For the Schrödinger equation $i\partial_t u = -\Delta u$ with initial data $u_0 \in L^1 \cap L^2$: $\|u(t)\|_{L^\infty} \leq C|t|^{-n/2}\|u_0\|_{L^1}$

This decay rate reflects dispersion: wave packets spread as different frequencies travel at different speeds. The rate $t^{-n/2}$ is dimension-dependent and optimal.

The restriction of the Fourier transform $\hat{f}$ to surfaces (e.g., spheres) connects to oscillatory integrals and geometric measure theory. The Stein-Tomas restriction theorem states:

If $\hat{f}$ restricted to the unit sphere $S^{n-1}$ is in $L^2(S^{n-1})$, then $f \in L^p(\mathbb{R}^n)$ for $p > \frac{2(n+1)}{n-1}$.

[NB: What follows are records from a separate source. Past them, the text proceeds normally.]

A small network was shown many inputs. Here are its activations along a few directions, one row for each input.
In each table, some parts of the input vary, and every possible input appears once, in random order.
Descriptions start from the smaller parts, as in this example, which fits no table here: one of 6 places along a line, together with either a single point or one of 9 places along a line or (one of 2 separate values, together with one of 5 places around a ring).
Shared parts are said once, and a part with two or three values counts as separate values.
In the rows, zero is written as 128.

Other details of the inputs vary at random and push rows far along two fixed directions, the same in every table; ignore that.

Table:
r1: [124 121 130 109 131 135 126 122 116 121 117 118 148 107]
r2: [123 133 139 120 129 143 122 120 125 109 124 133 119 126]
r3: [118 113 123 108 115 143 118 115 118 103 111 118 143 107]
r4: [119 120 149 127 138 146 126 127 114 104 121 136 117 129]
r5: [110 142 135 130 144 130 126 137 124 154 127 136 121 115]
r6: [131 125 118 111 134 132 129 114 118  97 117 120 137 119]
r7: [122 125 146 151 132 120 126 140 121 124 133 133 108 130]
r8: [125 140 112 129 139 126 137 133 128 132 126 139 116 136]
r9: [128 137 137 164 132 115 128 145 131 153 134 139 104 148]
r10: [124 128 124 133 141 130 146 138 120 122 133 132 106 135]
r11: [125 130 108 111 142 132 138 120 129 112 117 124 130 124]
r12: [116 137 122 140 139 121 124 130 145 142 120 125 126 119]
r13: [120 145 143 154 131 120 118 134 142 169 134 145 111 126]
r14: [115 126 125 133 129 126 122 118 135 105 128 125 129 122]
r15: [164 109 111  89  69 138 140 113 119 123 119 125 157 139]
r16: [120 140 144 150 144 132 129 148 130 177 135 139 117 135]
r17: [117 112 134 126 132 147 122 128 117 115 114 121 131 121]
r18: [134 149 122 151 138 107 130 139 145 154 132 134 114 142]
r19: [120 137 118 144 138 122 121 126 141 144 126 114 127 132]
r20: [126 118 132 112 119 137 123 113 131  93 126 117 138 119]
r21: [126 150 130 162 137 104 130 129 143 151 131 135 114 140]
r22: [117 129 118 128 132 123 125 119 132 105 122 127 129 121]
r23: [125 143 114 137 148 122 132 128 137 130 126 136 117 126]
r24: [166 129 127 142  67 115 124 130 133 156 135 133 143 153]
r25: [113 124 128 133 125 129 119 119 123 103 128 132 122 123]
r26: [122 126 137 122 136 133 123 121 125 130 121 120 137 108]
r27: [129 142 117 130 147 120 137 120 134 138 123 130 119 135]
r28: [127 124 136 103 125 141 124 115 126  93 120 121 138 121]
r29: [128 131 115 118 140 125 141 121 128 108 127 122 127 129]
r30: [134 152 114 144 144 112 142 139 149 159 129 143 117 148]
r31: [113 110 143 128 132 147 117 124 117 119 123 132 128 115]
r32: [124 116 119 115 139 144 137 131 113 105 117 129 121 134]
r33: [126 122 135 111 140 133 114 135 115 108 141 129 127 116]
r34: [128 135 134 129 151 118 120 138 134 130 148 131 119 119]
r35: [192  90 145 107  45 128 122 138 118 152 146 133 165 152]
r36: [126 129 113 116 143 122 138 120 129 111 122 126 128 133]
r37: [124 130 138 133 138 127 123 115 134 108 130 122 124 123]
r38: [128 126 109 107 130 133 139 125 122 108 122 129 123 133]
r39: [129 140 123 147 144 118 146 149 136 159 134 144  96 153]
r40: [119 122 131 125 129 135 120 120 135 121 119 125 137 102]
r41: [122 106 129 110 130 139 127 131 102  88 112 119 127 120]
r42: [119 146 131 134 149 128 127 138 135 154 126 131 126 110]
r43: [124 124 137 126 122 136 119 120 125 105 131 126 121 126]
r44: [127 127 111 112 124 133 144 126 120 105 128 124 124 129]
r45: [117 140 127 145 132 114 130 134 140 120 133 129 122 123]
r46: [133 120 109  95 129 132 141 120 126  95 117 118 137 127]
r47: [198 111 136 132  13 108 130 126 137 171 141 130 168 166]
r48: [129 133 144 163 127 116 125 143 130 151 140 137 105 149]
r49: [115 148 120 154 138 122 120 140 145 169 135 130 111 140]
r50: [172  99 147 119  58 134 124 124 123 135 135 124 148 156]
r51: [129 139 137 147 145 111 132 143 135 176 156 132 132 127]
r52: [128 141 140 156 136 114 121 130 148 167 132 136 116 125]
r53: [164  89 141  89  66 140 132 131 110 146 144 118 184 133]
r54: [115 104 144 107 127 151 120 124 109 114 119 127 142 115]
r55: [124 136 140 127 141 132 125 116 130 112 125 127 124 125]
r56: [114 121 132 111 135 134 128 136 116 132 147 131 145 111]
r57: [109 113 121 128 134 151 120 129 120 117 121 116 129 130]
r58: [123 125 117 119 133 128 123 125 119 106 120 127 121 124]
r59: [120 140 137 152 139 109 128 123 136 126 133 128 119 127]
r60: [128 130 111 113 136 128 144 126 132 108 127 123 128 130]
r61: [122 125 133 113 155 126 118 130 122 103 139 121 128 112]
r62: [124 130 114 119 135 134 129 123 120 109 120 132 121 121]
r63: [134 140 125 148 137 124 145 143 133 164 132 140  98 149]
r64: [130 115 125 121 139 142 130 130 108 104 117 125 120 124]
r65: [121 128 133 137 132 125 121 112 129 105 128 120 128 122]
r66: [122 148 136 151 140 120 125 140 147 175 133 137 123 126]
r67: [128 144 134 144 145 116 134 150 139 176 156 133 134 121]
r68: [128 123 112 107 134 130 139 115 121  98 116 123 141 127]
r69: [160 130 141 126  69 128 125 129 130 183 133 133 157 142]
r70: [115 119 106 114 127 141 118 121 131 103 116 105 150 117]
r71: [120 135 128 142 138 118 124 126 139 142 120 122 125 121]
r72: [127 130 121 126 139 122 124 119 125 109 121 121 129 125]
Each input here is: one of 4 places along a line, together with either one of 2 separate values or one of 5 places along a line or one of 11 places along a line.
Changing only the place on the line of 4 turns r16 into r5. The same change can be made to r32. Which row results? -> r8
Changing only the place on the line of 4 turns r37 into r43. The same change can be made to r21. Which row results? -> r24
A walk changes only the place on the line of 4. It starts at r36 and steps to r46. List the rest of the walk in order. -> r38, r39
Change only the place on the line of 11 in r14. List by row number the other rows that result. -> r11, r18, r20, r22, r23, r28, r30, r45, r46, r60
Change only the choice among 2 separate values in r61. List by row number the other rows that result. -> r51
A walk changes only the place on the line of 5. It starts at r57 and steps to r17. List the rest of the walk in order. -> r31, r54, r16

Table:
r73: [148 137 126 144 106 112 126 122 151 162 130 127 135 143]
r74: [105 154 114 130 166 127 137 136 136 154 123 135 118 120]
r75: [ 73 142 126 138 222 129 133 133 116  71 128 134  79 106]
r76: [122 149 127 143 137 111 127 136 148 177 138 134 137 115]
r77: [167 121 135 131  81 117 136 136 126 138 146 138 130 161]
r78: [117 109 127  82 139 159 128 116 105  89 106 117 141 100]
r79: [129 152 118 160 145 114 140 133 146 154 114 138 100 150]
r80: [ 68 132 143 138 197 139 117 129 117  73 135 126  88 104]
r81: [147 130 146 138 107 136 132 142 128 174 135 141 126 144]
r82: [ 78 102 143 112 171 160 103 129  99  78 126 118 125  85]
r83: [140 160 133 161 150 101 131 136 156 172 145 139 108 142]
r84: [117 143 161 169 132 118 113 150 138 176 152 147 108 126]
r85: [133  78 137  72  81 173 118 114  88  71 112 117 162 112]
r86: [114 111 101  84 130 143 122  98 125  64 106 103 160  98]
r87: [163 124 129 138  77 123 135 126 132 150 115 129 130 161]
r88: [176 105 120 109  61 127 143 125 116 124 126 127 149 160]
r89: [142  80 120  78  80 153 133 112  91  51 116 114 148 133]
r90: [ 85 128  88  99 184 144 143 113 111  52 103 118 118 107]
r91: [138 159 100 146 145  99 146 137 154 156 137 140 109 145]
r92: [132 151 143 173 132 107 125 137 153 171 135 136 106 149]
r93: [127 151 145 155 142 109 122 140 144 188 143 139 123 124]
r94: [166 102 151 114  56 133 119 121 120 150 134 122 175 127]
r95: [157 125 150 146  71 118 115 126 138 153 136 128 138 153]
r96: [100 157  99 147 171 118 139 126 144 127 108 133 102 126]
r97: [102 157 143 161 190 116 123 138 140 132 145 138  88 120]
r98: [109  85 139  87 125 160 113 117  94  78 120 108 162  91]
r99: [ 76 159 136 183 199 124 120 144 137 123 127 145  56 129]
r100: [145 118 121 118 101 128 124 131 131 166 134 117 169 124]
r101: [183 111 111 107  61 120 150 123 126 136 126 124 156 164]
r102: [132 124 138 138 127 127 120 138 130 170 141 127 140 125]
r103: [134 104 110  76 134 141 133 109 108  51 117 113 145 109]
r104: [171 135 114 118  77 108 133 122 151 163 135 122 165 143]
Describe the family of inputs behind these rows. -> one of 4 places along a line, together with either one of 3 separate values or one of 5 places around a ring
Changing only the place on the line of 4 turns r76 into r84. The same change can be made to r86. Which row results? -> r95
List by row number the other rows that have the place on the line of 4 in common with r88. -> r75, r81, r87, r92, r94, r97, r98
Change only the choice among 3 separate values in r82. List by row number the other rows that result. -> r84, r85

Table:
r105: [144 148 136 162 137 105 139 148 140 156 142 151  88 158]
r106: [ 73 153 117 155 225 113 142 145 121  98 133 145  67 115]
r107: [ 83 125 151 138 171 157 127 144 105 114 118 138  97 111]
r108: [140 161 122 175  93 100 129 132 165 194 129 136 127 148]
r109: [ 62 150 130 171 201 127 113 139 131 101 120 133  62 121]
r110: [ 90 105 156  85 164 157 100 104 104  42 121 115 145  71]
r111: [153  83 130  92  66 162 127 128  99 132 120 118 169 134]
r112: [107 114 121 110 150 147 125 141 123 149 120 129 133 114]
r113: [116 103 129  84 109 164 118 105 104 109  98 117 162  95]
r114: [139 108 132 110 111 129 126 131 125 135 149 109 168 101]
r115: [ 55 133  96 131 209 136 116 124 128  77 115 116 101  93]
r116: [142  84 145  73  75 173 117 109 101  98  98 117 170 109]
r117: [141 113 111 115 124 127 130 122 131 121 121 106 159 131]
r118: [139 172 121 156 143 100 138 135 148 169 128 144 110 137]
r119: [ 96  97 128 101 161 155 116 105  99  30 107 103 127 105]
r120: [136 151 140 171 144 110 125 127 154 165 131 137 103 149]
r121: [177  89 114 111  21 128 121 121 121 131 127 114 179 160]
r122: [128 160 129 168 146 101 130 130 157 172 127 132 119 141]
r123: [108 167 101 141 191 118 150 145 146 140 137 137  99 129]
r124: [193 103 104  81  56 122 136 123 122 130 122 113 183 143]
r125: [143 133 128 149  90 127 113 122 149 146 119 131 125 142]
r126: [109 116 122  84 154 152 123 101 100  36 104 118 127  95]
r127: [180  83 142  97  39 130 120 126 110 135 158 117 191 132]
r128: [121 144 110  98 144 132 141 105 122  94 112 127 132 117]
r129: [143 141 171 169 107 107 120 154 142 189 172 147 120 146]
r130: [140 150 116 153 142 106 152 150 143 161 151 150  93 164]
r131: [133 119 150 108 106 125 119 111 127 136 137 120 171  99]
r132: [154 140 130 176 115  95 135 152 146 194 148 129 112 176]
r133: [126 133 126 123 140 128 145 130 121 101 133 142  97 141]
r134: [170 163 131 155 104 106 144 131 156 184 144 149 103 166]
Changing only one part turns r130 into r123. The same change can be made to r106. Which row results? -> r124
Describe the family of inputs behind these rows. -> one of 5 places around a ring, together with either one of 2 separate values or one of 4 places along a line
Change only the choice among 2 separate values in r131. List by row number the other rows that result. -> r113
A walk changes only the place on the ring of 5. It starts at r127 and steps to r114. List the rest of the walk in order. -> r131, r110, r129
A walk changes only the place on the ring of 5. It starts at r115 and steps to r121. List the rest of the walk in order. -> r109, r125, r108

This has applications to wave equations and dispersive PDEs.

Fourier methods extend to variable-coefficient operators via pseudodifferential operators: $Pu(x) = \int e^{2\pi i x \cdot \xi} p(x, \xi)\hat{u}(\xi)\,d\xi$

where $p(x, \xi)$ is the symbol. This framework generalizes Fourier multipliers and enables analysis of elliptic and hypoelliptic operators with variable coefficients.